Software, technology, sysadmin war stories, and more. Feed
Sunday, December 11, 2011

Cloning failing disks the right way

When you work technical support, you tend to see only the problem machines. This is selection bias in its most obvious form, since happy hardware tends to just sit there and run. From your perspective, all you ever see is broken stuff.

One thing which happened a fair amount was when a hard drive started failing and someone needed to migrate the data to a new disk. For some reason, people have gotten the idea that 'dd' is the right way to go. I'm here to say that it's probably the worst thing you can do. It all comes down to how you choose to look at that device.

Let's say you have a customer with a 250 GB drive that starts failing. You get the data center to swap it over to the secondary position (hdc) and then install a new 250 GB disk at the primary (hda). Now you want to copy all of that data across. If your solution is 'dd', you're thinking of the disk as a linear amount of space instead of a bunch of files. Here's why that's wrong.

First of all, 'dd' is going to try to read the entire drive, including the parts which currently do not contain any useful data. This happens because you have probably told it to read /dev/hdc. That refers to the entire readable portion of the disk, including the partition table and the parts which are not associated with living files.

If you use 'dd', you are going to have to read 250 GB from hdc and then write 250 GB back to hda. This is going to take a long time. Worse, if you happen to hit a chunk of the disk where something is wrong, it's probably going to fail. Even if you tell it to continue after read errors ("noerror"), you've just silently corrupted something on the target disk. Way to go!

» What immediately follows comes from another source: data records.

Each row was made from one path, in order. Every step used is in the known rows, and no mark comes twice. Write each row's path.
Known rows
kudi -> disas -> goka -> vigid -> radup: [ -5   9 -13  -8 -25 -23  25  19  -8  -1 -11  -9  24 -14   5   3 -53  31
  -2   6 -34 -15   1 -18   3  -7  -6  38 -27  29  17]
kudi -> fona -> voni -> keru: [ -2 -18  -9   5 -18   3  12 -13  -1 -10  -8 -47  23   2  -1 -19 -23  11
  16 -17  13  18  -9  -2   0  25  11  -6  -1  12   4]
veve -> vigid -> goka: [  3  33   6 -16   0  37 -12  20  16  25 -22   2   6  -9  -7   2  -4 -28
  -2  13  -5  -2 -14   5   4  24  26  18  -7  22  15]
disas -> kudi: [ 11   8   8  -6   7 -20  20 -31  10   0 -12   5  -2   6  10  -2   2 -14
   2  -7   2  -2   9  -6  -1  -2  -8  -5 -10   0   1]
keru -> voni -> fona -> kudi -> disas -> numuk -> bodu: [ -6  -8  -8  -8   6 -28   5 -24   1  19 -32   1 -20  21 -23   9   2  41
  62 -39  19  35 -23 -23 -20 -36 -14  22  19  39   4]
goka -> vigid -> reved -> fona -> kudi -> disas: [-35   3 -11  10   2  -2  -5   8 -22   6 -11  24 -21  -4  -6   7 -46  24
  37  -8  28  13 -35 -17  29 -15  -6  23 -28  38   2]
bodu -> numuk -> disas -> kudi: [ -7  -7   8 -13  -2 -20  20 -33  46  34   3  32  -8  22  17  20 -11 -11
   9 -31  19   6  28   7   7  -5 -25  -3 -15  32 -10]
keru -> voni -> fona -> kudi -> disas -> goka -> vigid -> veve: [ -5 -21 -11   2   5 -47  -9  16   8  11 -43   4   4   0 -22 -15 -57  41
   9   6 -12  -4  -8 -37  -6 -32   5  62 -44  53  27]
voni -> fona -> kudi -> disas -> goka -> vigid -> radup: [-30   6   3  -3 -14 -27   8  21 -10  10 -23  -3  16 -18  11 -10 -55  44
  24  -7 -24  -5 -32 -47  -1 -35 -10  56 -43  38  29]
veve -> vigid -> reved: [  3  26   6 -17  -8  29  -6  15  21  10 -20  -2   5  -4 -13   6  -5 -30
   9   1   7  -8 -15   3  -3  13 -15  -2  -2  41  12]
goka -> disas -> numuk -> bodu: [-15  -2  -6  -5  24   1  27  -3   7  11 -29   4  -2 -19   0  14 -13  12
  36 -24  -6  16 -23 -26 -16   6   5  -7  28  20  -1]
radup -> vigid -> reved: [  9  30   3  -5   7   6 -23  10  26   2  -7  -2  -2   7  12  -2  -7  -2
  22   8   2 -33   2   4   0  -6 -22  -8  -1  -5   8]
kudi -> disas -> goka -> vigid -> reved -> fona -> voni: [-33 -11 -21   4   6 -24  14  25  -9  13 -14 -16  -6   3 -11   9 -66  11
  26  -1  10   4 -27 -52  25  -5   5  17 -23  69   8]
keru -> voni -> fona -> kudi: [ -3  -4  -2   6  19 -20 -29  -1   8  20 -26   0  -6  17 -12 -10   4  16
  37  -3  14   4 -12 -36 -11 -19 -10  30 -19  23  11]
voni -> keru: [ -7 -11   1   3 -13 -23   6 -16   6   5  -5 -10  15  14   7 -13 -17  -2
  18 -13   1 -12   5  34 -13   5  -3  -1  -7  10 -12]
fona -> voni -> keru: [-16 -14   5   8 -13  -3   4  -2   9   6  -8 -24   8   9   6  -9 -11   5
  29 -15   5   8 -16   0   5  -1   1   0  -9  27  -9]
keru -> voni -> fona -> kudi -> disas -> goka: [ -5 -19  -7 -13   3 -32 -18   2   6  16 -28 -15   0  21 -22 -14 -26  26
  25   6   5   6   3 -32  -6 -40 -21  43 -16  54  16]
reved -> vigid: [  0  10  -4   6   6 -10  27   3  -9  19   8   8  -6  -3  -4   2 -16  12
  -8   3  22  14 -12  -5   7  20  -3  -7  -5  31   1]
disas -> goka -> vigid: [ -6 -15  -5  -3  19 -36  22  31 -12   1  -4  -7  10  -8   6   4 -30   0
   0  18 -18  -7  -6 -27  -1   3   3   6 -17  26  22]
voni -> fona: [-14  -7   4  -1   8 -25  -2  -5  -3   8  -5  -8  -1   6   6 -12 -12   3
  14  -6  -3  -7  -9 -11 -23 -10  11   8 -11   1  11]
numuk -> disas -> kudi -> fona -> voni: [ 12  -7   5 -19   8   8  14 -26   8  -6   9   2  10  11   4  -4 -11  12
  15  -8  26  37  14 -26   8  34 -14 -14  -5  19   5]
radup -> vigid: [ 14  17  10   4  18   6 -16  14   6  -7  12  -1  -6  13   9  -3   1  18
   8  27  -1 -13  -3   2   7   1 -19 -14   3 -21   9]
voni -> fona -> kudi -> disas -> goka -> vigid -> veve: [-27 -20   7   3  -2 -33   0  18  -1   0 -28  10   0 -24  -3 -19 -64  35
   1  -4 -20   0 -28 -37  -3 -39  12  51 -40  35  30]
numuk -> bodu: [  2  13   8   0   9   1   2   7  -3   2   2  11  -1   3   3  13  15  14
  19 -11  18   8  -6   6  -8  16   9 -17  27  13 -13]
vigid -> lovul: [ -9   1  -6  11  -4  14  -2  -6   7  -9 -19  12   4  -4 -17  -2 -12 -15
   0  -6 -10 -16   4  -7  -2   0  -4  22 -18  -1  -2]
radup -> vigid -> reved -> fona: [ -5  33  -9  11  30  -6 -27   7  14  16   2  12  -8  27   2   0 -26  -2
  26   9  23 -42 -10  -5   1  12 -17 -14   1  -7  -8]
keru -> voni -> fona -> kudi -> disas -> goka -> vigid -> lovul: [-18 -26 -17   4   8 -36  -3  11  -8   1 -46   1   0   6 -31 -10 -54  22
  35  14  -9  -3  -5 -49  -5 -30 -14  70 -55  60  30]
disas -> numuk: [ -5  -9 -15  -5   6 -17  29 -20   6  10  -9  -2  -5   3  -4   9  -2 -10
   6 -28 -12   6 -14 -15 -11 -17  -9  -4  15  -7   6]

Write each row's path
[  2 -14   7 -17  -6 -12  20 -40  13  -2   3  -8  24  24  12 -18 -28   9
  32 -18  27  23  19   7  -5  37 -16 -14 -13  29  -6]  numuk -> disas -> kudi -> fona -> voni -> keru
[ -4 -18 -16 -11 -19 -10  32 -28  -2  -3  -7 -11 -15   1 -15   9 -18  11
   5 -26 -13  21  -5   5   1 -33 -13   9  12   3   6]  kudi -> disas -> numuk
[  7  -8  -7   2  -6  26   4   3  -8 -16  -3 -38   8 -14  -8  -6  -7  16
   0  -5  11  32 -13 -33  12  21  13  -4   6   1  15]  kudi -> fona -> voni
[-14 -15 -15  -5  17  -1  24  -8  12   8 -31  -7  -3 -21  -2   1 -28  -3
  17 -16 -25   7 -17 -31  -8 -10  -2  11   1   7   9]  goka -> disas -> numuk
[ 16  -3  -6 -11  16   6  24 -28   3 -18 -36 -23  15 -26   8 -21 -35   2
  -1   5  -3   8  12 -21  -2  30   8   5 -15  -1  21]  goka -> disas -> kudi -> fona
[  7 -13  -3 -20  -8 -11  29 -41  34  16   0   8   9  15  14  11 -22  -4
  -3 -32  26  16  35  10  -1  17 -15  -7  -6  15   2]  bodu -> numuk -> disas -> kudi -> fona
[-31 -26   6  -5   6 -35   9  24 -23   1 -11  -6  -7 -11   4  -8 -48  35
  25  11  -9  20 -31 -40   5 -42  -3  36 -34  43  33]  voni -> fona -> kudi -> disas -> goka -> vigid
[ -8  26   6 -13  12  52 -15  31  19  24 -44  -3   6 -33  -5  -6 -30 -17
   7  25 -15   1 -17 -16   6  31  33  31 -19  34  18]  veve -> vigid -> goka -> disas
[-19  19 -19   8  13 -11 -10  -5  10  22 -11  11   1  19  -5   1 -28 -20
  16 -17  24 -28  -9  -7  -7  10   3  -1  -1  16 -17]  vigid -> reved -> fona
[ -3 -15  -7 -16 -14 -12   9   3  -2  -5  -1 -18   6   2 -10  -2 -31   8
 -11   8 -10  -2  15   0   2 -21 -10  13   2  31   6]  kudi -> disas -> goka
[ -1 -17   0 -13  -7   8  24 -29  37  18  -1  -6   2   7  12  14 -16   4
   8 -36  31  37  14 -26  20  14 -12  -6  -9  33   3]  bodu -> numuk -> disas -> kudi -> fona -> voni
[ -3   6  -7  -5  14 -14  29 -13   5  12  -8   7  -6   5  -3  22  13   3
  28 -37   6  15 -21 -10 -19   0   1 -22  40   6  -6]  disas -> numuk -> bodu
[ -6   5 -15  -2  -5 -43  -4  17  -2  19 -38  -9  18   5  -8  -8 -50  50
  34   2 -17  -9 -11 -51  -8 -27 -17  69 -45  53  27]  keru -> voni -> fona -> kudi -> disas -> goka -> vigid -> radup
[  7  39   1  -4  13  12 -30  16  20  17  -8   0  -1   4  14  -5  -6   2
  14  21  -6 -26   6   5   7   3  17   8  -7 -25   9]  radup -> vigid -> goka
[  4  29 -12  -6  16  21  33 -12  10  24 -49 -27   7 -45   9 -20 -53   8
   5  -4  18  32 -15 -55  21  50  44  23 -31  43  22]  reved -> vigid -> goka -> disas -> kudi -> fona -> voni
[-25 -13  13  -2 -13   2 -14  -7 -12  -2  -8  -2 -19  -5  -1 -14 -15  34
  25 -11   9  26 -26 -13   5 -44  -7  30 -15  15  12]  voni -> fona -> kudi -> disas
[-29  12  -2  11   1  15  -7   9  21  31 -15  -9   9  29 -18  -4 -36 -25
  37 -13  32  -8 -44  -7   1  32  -9  -6  -6  66 -14]  veve -> vigid -> reved -> fona -> voni -> keru
[-33 -19  -6  15  23 -22   9  23 -33   5   4  18 -10   5 -11   3 -54  28
  13  17  14  16 -33 -40  29 -10  -7  21 -20  41   9]  reved -> fona -> kudi -> disas -> goka -> vigid
[ 27   4  -5 -12   3 -12  28 -38  -1 -17 -14 -19  13  -3   5 -14  -9  -8
 -12  -7   9  10  16  -4  -5  24   1  -8  -3 -15  13]  disas -> kudi -> fona
[ 11  20 -14 -20  11  12  11 -26  18   7 -56 -23  21 -37  15 -25 -44 -13
   3  -2  -8  -2  21 -15  -3  34  43  28 -25  -3  18]  vigid -> goka -> disas -> kudi -> fona
[ -6   7  -8 -10  -2   9  16 -29  28  12 -63 -46  28 -26  21 -35 -57  -8
  31 -21  -3   6   5 -16   3  32  44  28 -33  21  11]  vigid -> goka -> disas -> kudi -> fona -> voni -> keru
[-21 -23  -5  -2   4 -33  13  24  47  35  -6  37  15   1   8  18 -60   5
 -18 -17 -12 -20  14 -11  -3  -3   3  21 -27  50   5]  bodu -> numuk -> disas -> goka -> vigid -> veve
[-17  -6  -6 -28  12 -34   3  30  15  21   2  26  22   9  10  12 -46  -9
  31   5  -1 -21  19 -14 -10   8 -19   3 -22  60   9]  numuk -> disas -> goka -> vigid -> reved
[-25 -32  -3 -11  10 -39  21  28  22  35   9  20   6  11  13  28 -44   3
   7  -4   0  -1  13 -16   5  -2 -13   6 -22  59   8]  bodu -> numuk -> disas -> goka -> vigid
[-21  23  -1   8  17  36 -12  22  14  25 -12  -1  -8  14 -25   8 -18 -23
  20  -3  31   6 -51 -41  16  29  -6  -4   0  55  -1]  veve -> vigid -> reved -> fona -> voni
[ 10  -9  -2  -2 -12 -15  32 -42   9 -10 -20 -42  22   7  11 -21 -22  -2
  17 -25  15  19   1  -6  -1  24   2  -9 -11  12   5]  disas -> kudi -> fona -> voni -> keru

Finally, there is the whole matter of geometry. Do both of the drives have the same configuration in terms of heads, cylinders, sectors, and all of that other arcane garbage? Will the partition table wind up in the right place? What about the boot sector data and secondary stuff like the locations where your boot loader might be looking?

What if the target drive is just a little smaller than the source? 250 GB is an approximation, after all, and they might not have the same number of accessible bytes. See the problem?

Instead, take a step back. You care about the files, so use a solution which thinks in terms of filesystems. Mount the source partition(s) some place as read-only and then use something sensible to copy them while preserving all of the metadata. I used to use a pair of tar processes connected with a pipe to do this. rsync would probably be an acceptable way to do it.

The benefits are numerous. First, you don't have to read the entire source drive. Maybe that 250 GB disk only has 50 GB of data on it. Great! You just eliminated 80% of the work. It'll be a lot faster.

Second, you're dealing with individual files. If your tar or rsync (or whatever) fails to read a file due to some disk issue, you'll know about it. Now you can know for sure that files X Y and Z might need to be recovered from a backup instead. If you had copied the raw partition with errors being skipped, you would have missed that entirely.

My only caution is to beware of crazy metadata. If your files have extended attributes or ACLs or anything of the sort, your copier tool needs to support it too, of you'll have a nice mess on your hands.

Obviously, this means you get to do the work of partitioning the new disk and creating the new filesystems and swap spaces. I consider that a small matter when compared to the mess that could happen when trying to blindly copy an entire disk byte by byte.

Back in the C-64 days, that sort of thing mattered when you really needed your warezed copy of some zero-day game to work. Now, it just doesn't make sense.